I think it makes more sense to talk about this module in terms of what you can do with it, rather than just running through definitions. The useful functions will come up as we go along.
Functors
We’re going to use the <$> function quite a bit, which is part of the functor module but
is re-exported by Applicative. These two type classes are all tangled up with each other,
so it’s worth covering functors briefly first.
Type classes:
class Functor f where
fmap :: (a -> b) -> f a -> f b
(<$) :: a -> f b -> f a
class Functor f => Applicative f where
pure :: a -> f a
(<*>) :: f (a -> b) -> f a -> f b
(*>) :: f a -> f b -> f b
(<*) :: f a -> f b -> f aAs with a lot of things in Haskell, “functor” is a fancy word for a really simple concept.

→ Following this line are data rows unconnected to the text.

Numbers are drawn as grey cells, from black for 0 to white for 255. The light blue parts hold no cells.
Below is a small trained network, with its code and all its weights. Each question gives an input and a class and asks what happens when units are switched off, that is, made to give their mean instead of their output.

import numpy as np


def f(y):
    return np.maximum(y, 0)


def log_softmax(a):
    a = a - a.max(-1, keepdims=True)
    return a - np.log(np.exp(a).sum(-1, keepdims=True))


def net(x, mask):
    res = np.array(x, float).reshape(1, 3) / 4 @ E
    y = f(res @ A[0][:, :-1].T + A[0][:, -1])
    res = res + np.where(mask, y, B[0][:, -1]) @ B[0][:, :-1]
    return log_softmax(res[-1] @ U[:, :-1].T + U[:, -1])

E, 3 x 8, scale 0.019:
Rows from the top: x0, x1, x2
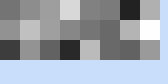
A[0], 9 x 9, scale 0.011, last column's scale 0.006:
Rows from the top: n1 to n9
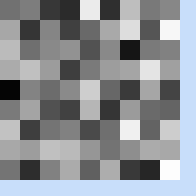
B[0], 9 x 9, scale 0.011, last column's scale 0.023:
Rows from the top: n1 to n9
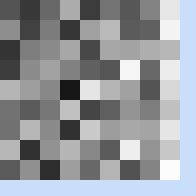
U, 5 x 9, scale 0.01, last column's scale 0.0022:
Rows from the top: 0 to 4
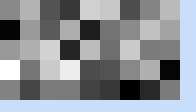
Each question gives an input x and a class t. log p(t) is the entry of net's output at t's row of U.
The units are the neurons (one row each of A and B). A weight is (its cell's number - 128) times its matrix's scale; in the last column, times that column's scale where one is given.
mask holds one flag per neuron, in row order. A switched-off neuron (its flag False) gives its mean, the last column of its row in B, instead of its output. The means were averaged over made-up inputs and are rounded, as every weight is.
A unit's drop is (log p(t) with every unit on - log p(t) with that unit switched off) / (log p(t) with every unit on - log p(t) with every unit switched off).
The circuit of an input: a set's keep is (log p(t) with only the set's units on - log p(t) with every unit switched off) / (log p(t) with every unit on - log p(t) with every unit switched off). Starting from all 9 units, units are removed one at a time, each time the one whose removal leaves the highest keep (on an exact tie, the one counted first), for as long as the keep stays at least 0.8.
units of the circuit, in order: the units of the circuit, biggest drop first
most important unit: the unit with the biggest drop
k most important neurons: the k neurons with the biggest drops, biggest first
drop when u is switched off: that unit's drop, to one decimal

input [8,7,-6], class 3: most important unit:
n8
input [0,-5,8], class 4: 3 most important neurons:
[n1, n7, n6]
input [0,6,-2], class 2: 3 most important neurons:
[n1, n4, n9]
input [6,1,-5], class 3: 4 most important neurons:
[n8, n4, n1, n7]
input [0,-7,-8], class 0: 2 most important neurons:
[n7, n4]
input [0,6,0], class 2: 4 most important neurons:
[n9, n1, n4, n6]
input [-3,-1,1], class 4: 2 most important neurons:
[n5, n4]
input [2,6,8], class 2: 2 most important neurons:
[n5, n9]
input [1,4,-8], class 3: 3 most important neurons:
[n5, n8, n2]
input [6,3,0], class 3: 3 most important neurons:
[n7, n8, n2]
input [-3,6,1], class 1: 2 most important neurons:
[n5, n1]
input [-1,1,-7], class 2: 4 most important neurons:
[n7, n8, n1, n9]
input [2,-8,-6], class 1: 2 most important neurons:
[n3, n5]
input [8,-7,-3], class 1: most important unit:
n3
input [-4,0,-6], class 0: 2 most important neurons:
[n4, n2]
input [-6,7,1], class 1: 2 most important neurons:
[n1, n5]
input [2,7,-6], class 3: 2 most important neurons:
[n8, n5]
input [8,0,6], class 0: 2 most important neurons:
[n4, n5]
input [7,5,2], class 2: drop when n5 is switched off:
0.3
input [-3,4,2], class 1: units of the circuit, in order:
[n5]
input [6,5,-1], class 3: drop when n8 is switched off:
0.2
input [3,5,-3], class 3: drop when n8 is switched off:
0.1
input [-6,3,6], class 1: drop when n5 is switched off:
0.0
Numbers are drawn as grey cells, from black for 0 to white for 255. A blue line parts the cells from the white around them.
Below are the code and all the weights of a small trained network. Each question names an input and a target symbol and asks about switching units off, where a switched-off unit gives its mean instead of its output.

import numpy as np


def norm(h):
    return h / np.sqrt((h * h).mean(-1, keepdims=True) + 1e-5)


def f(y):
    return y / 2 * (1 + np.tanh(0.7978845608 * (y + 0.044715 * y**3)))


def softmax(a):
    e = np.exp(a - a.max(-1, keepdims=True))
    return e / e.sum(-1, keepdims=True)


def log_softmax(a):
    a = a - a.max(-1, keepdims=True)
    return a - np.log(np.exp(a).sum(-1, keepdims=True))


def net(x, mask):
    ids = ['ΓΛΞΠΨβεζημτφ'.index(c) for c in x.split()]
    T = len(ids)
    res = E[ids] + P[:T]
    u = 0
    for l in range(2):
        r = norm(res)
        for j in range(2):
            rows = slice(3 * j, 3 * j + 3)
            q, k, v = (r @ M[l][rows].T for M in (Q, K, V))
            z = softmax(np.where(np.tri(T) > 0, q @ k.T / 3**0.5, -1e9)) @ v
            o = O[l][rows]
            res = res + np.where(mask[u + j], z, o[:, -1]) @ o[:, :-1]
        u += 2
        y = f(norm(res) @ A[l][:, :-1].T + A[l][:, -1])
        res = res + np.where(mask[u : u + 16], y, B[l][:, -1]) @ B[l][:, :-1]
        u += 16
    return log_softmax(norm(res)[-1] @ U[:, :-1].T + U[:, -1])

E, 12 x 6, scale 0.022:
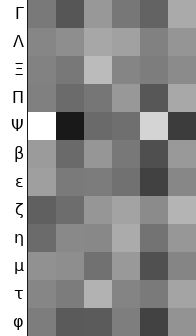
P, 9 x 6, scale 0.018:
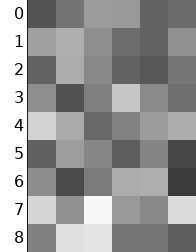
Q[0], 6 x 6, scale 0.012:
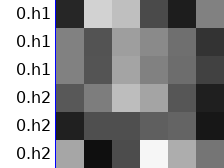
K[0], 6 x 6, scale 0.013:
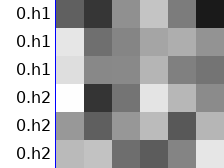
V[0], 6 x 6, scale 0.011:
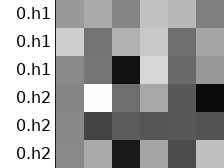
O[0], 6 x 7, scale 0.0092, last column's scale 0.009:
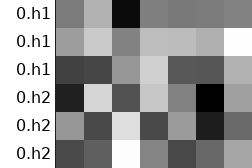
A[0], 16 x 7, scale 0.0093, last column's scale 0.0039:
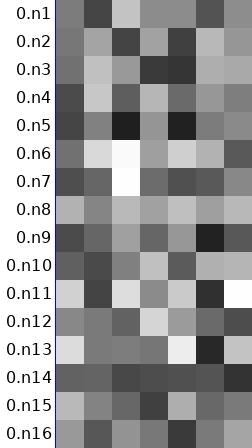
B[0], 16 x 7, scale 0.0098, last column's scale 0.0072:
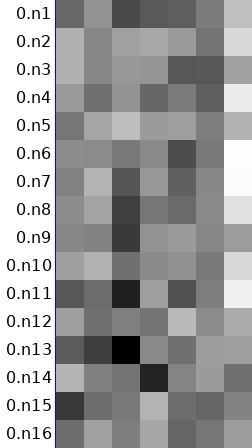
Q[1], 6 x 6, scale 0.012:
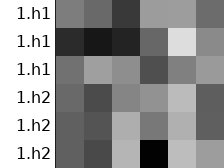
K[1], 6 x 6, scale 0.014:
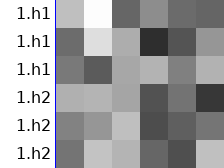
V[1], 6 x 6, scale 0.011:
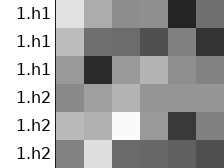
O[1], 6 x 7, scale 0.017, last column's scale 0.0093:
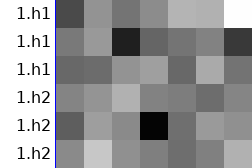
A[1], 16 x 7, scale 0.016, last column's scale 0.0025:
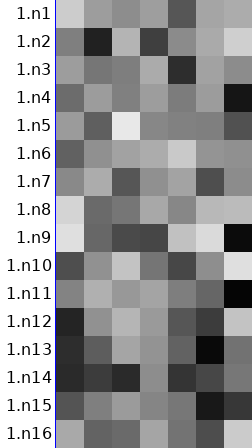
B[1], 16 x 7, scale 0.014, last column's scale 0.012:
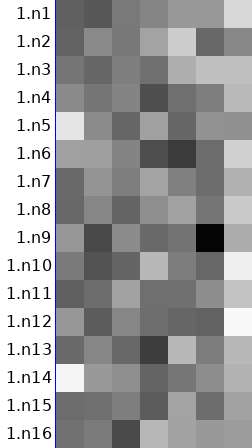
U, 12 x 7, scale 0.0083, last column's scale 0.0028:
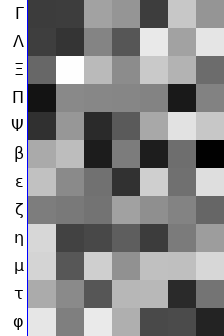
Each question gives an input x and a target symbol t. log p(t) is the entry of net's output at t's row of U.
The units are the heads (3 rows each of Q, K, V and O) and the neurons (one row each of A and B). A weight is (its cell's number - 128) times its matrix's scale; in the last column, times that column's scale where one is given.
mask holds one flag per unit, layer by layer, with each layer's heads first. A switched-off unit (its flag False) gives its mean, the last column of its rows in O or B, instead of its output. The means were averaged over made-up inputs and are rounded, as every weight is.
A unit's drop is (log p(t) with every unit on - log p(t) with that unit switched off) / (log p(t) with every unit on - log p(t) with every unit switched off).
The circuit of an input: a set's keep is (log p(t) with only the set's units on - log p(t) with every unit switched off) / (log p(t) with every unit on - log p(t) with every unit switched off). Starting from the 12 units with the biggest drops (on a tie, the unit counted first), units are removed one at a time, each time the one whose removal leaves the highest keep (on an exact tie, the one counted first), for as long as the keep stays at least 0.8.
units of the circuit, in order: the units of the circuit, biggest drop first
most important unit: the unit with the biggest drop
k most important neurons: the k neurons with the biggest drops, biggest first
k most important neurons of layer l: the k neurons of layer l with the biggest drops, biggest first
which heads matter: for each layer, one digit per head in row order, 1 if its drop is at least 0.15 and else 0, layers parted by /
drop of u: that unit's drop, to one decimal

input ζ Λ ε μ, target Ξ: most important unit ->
0.h1
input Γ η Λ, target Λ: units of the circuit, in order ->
0.h2, 1.n2, 1.h2
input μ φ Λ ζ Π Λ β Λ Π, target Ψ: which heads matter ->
01 / 00
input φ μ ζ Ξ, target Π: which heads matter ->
01 / 00
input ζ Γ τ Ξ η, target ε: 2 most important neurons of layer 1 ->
1.n9, 1.n10
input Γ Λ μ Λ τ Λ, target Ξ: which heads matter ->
11 / 00
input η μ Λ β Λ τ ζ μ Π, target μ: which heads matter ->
01 / 00
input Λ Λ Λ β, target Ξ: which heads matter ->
11 / 00
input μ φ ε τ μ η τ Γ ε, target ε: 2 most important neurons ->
1.n9, 1.n10
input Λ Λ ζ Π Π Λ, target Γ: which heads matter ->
01 / 00
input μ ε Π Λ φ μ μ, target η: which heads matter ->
11 / 00
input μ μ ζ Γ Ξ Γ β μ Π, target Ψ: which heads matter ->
11 / 00
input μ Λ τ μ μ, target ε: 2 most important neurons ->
1.n9, 0.n11
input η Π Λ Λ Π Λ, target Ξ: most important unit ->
0.h2
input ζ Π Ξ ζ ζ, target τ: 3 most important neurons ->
1.n9, 0.n13, 0.n15
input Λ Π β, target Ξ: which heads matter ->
10 / 00
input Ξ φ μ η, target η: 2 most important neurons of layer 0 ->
0.n11, 0.n7
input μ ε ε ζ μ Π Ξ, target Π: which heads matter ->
11 / 00
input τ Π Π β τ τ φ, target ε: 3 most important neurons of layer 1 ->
1.n9, 1.n10, 1.n6
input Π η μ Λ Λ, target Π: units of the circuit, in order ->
0.h2
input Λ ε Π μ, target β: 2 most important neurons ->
0.n11, 1.n14
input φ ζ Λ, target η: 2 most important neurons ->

It’s just a type class that provides the fmap function. It includes some other things,
but they’re less important. A functor is anything that can be mapped over, and the
fmap function is how you do that.
Type signatures:
fmap :: (a -> b) -> f a -> f bA list is the most basic and most obvious example of a functor:
ghci> fmap (+1) [1, 2, 3]
[2,3,4]
Plenty of other types can be mapped over, but in a more abstract way. I prefer to think of it as a functor is a type you can reach inside of and apply a function to. So, Maybe is a functor:
ghci> fmap (* 2) (Just 4)
Just 8
ghci> fmap (* 2) Nothing
Nothing
IO is a functor, too:
ghci> :m +System.Directory Data.Char
System.Directory Data.Char> fmap (map toUpper) getHomeDirectory
"/HOME/CLUMENS"
An awful lot of things are functors. And anywhere you use fmap, you can use <$>
instead. I suggest only doing so when an operator would make code look more natural.
That last example could be written like this instead:
ghci> :m +System.Directory Data.Char
System.Directory Data.Char> map toUpper <$> getHomeDirectory
"/HOME/CLUMENS"
Eliminating intermediate variables
Here’s one way you could get the time and add a colon between the hour and minutes:
import Data.Time.Clock(UTCTime(..), getCurrentTime)
import Data.Time.Format(defaultTimeLocale, formatTime)
format :: String -> UTCTime -> String
format fmt time = formatTime defaultTimeLocale fmt time
theTime :: IO String
theTime = do
time <- getCurrentTime
return $ format "%R" time
addColon :: String -> String
addColon [h1, h2, m1, m2] = [h1, h2, ':', m1, m2]
addColon s = s
main :: IO ()
main = do
time <- theTime
let time' = addColon time
putStrLn time'Aside from the fact that time-related code is awful everywhere, there’s nothing really
tricky here. addColon is pretty fragile - what if you change the format string and
return a time with seconds? But aside from that, there’s no real problem. Running it
gives you an answer you might expect:
$ runhaskell time.hs
20:39
There’s something I really hate about this code, though, and it happens in two spots.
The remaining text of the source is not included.